Não ‘reforma’ da Previdência: em defesa das aposentadorias

Passada a eleição, também já voltaram ao debate público as negociações na equipe de transição dos governos Temer e Bolsonaro sobre a tentativa de aprovar ainda neste ano a Proposta de Emenda Constitucional 287-A (a ‘reforma’ da Previdência).

A PEC 287-A levou trabalhadores de todo o Brasil à maior greve geral dos últimos 30 anos, em 28 de abril do ano passado. Caso este ou o futuro governo tentem novamente atacar as aposentadorias, as entidades que convocam o ato desta quarta defendem a construção de uma nova paralisação nacional para impedir a destruição do sistema de aposentadorias.

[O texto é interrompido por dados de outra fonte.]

In the rows, 128 means zero.
The rows of Y fall into several groups, which share some directions, and each row is roughly a mix of its group's hidden directions.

A exigência de 40 anos de contribuição previdenciária, idade mínima de 62 (mulher) ou 65 (homem) anos e os redutores previstos na PEC para os benefícios vão levar os trabalhadores brasileiros a, na prática, não terem mais condições de se aposentar. Em entrevista à TV Aparecida, o presidente eleito afirmou que quer elevar a idade mínima para aposentadoria dos servidores públicos ainda neste ano.

Pela revogação da ‘reforma’ trabalhista

Bolsonaro também já declarou que os trabalhadores vão ter que “escolher ter emprego ou ter direitos” e que não vai mexer na Lei 13.467/2017 (a ‘reforma’ trabalhista de Temer, à qual votou favoravelmente). Um ano após as mudanças, a informalidade no país atingiu um nível recorde: 43% ou 39,7 milhões de pessoas, segundo dados da PNAD (Pesquisa Nacional por Amostra de Domicílios) do IBGE. Ainda de acordo com o Instituto, no segundo trimestre deste ano 27,6 milhões de brasileiros estavam na chamada força de trabalho subutilizada, ou seja, em situação de falta de emprego formal em condições adequadas.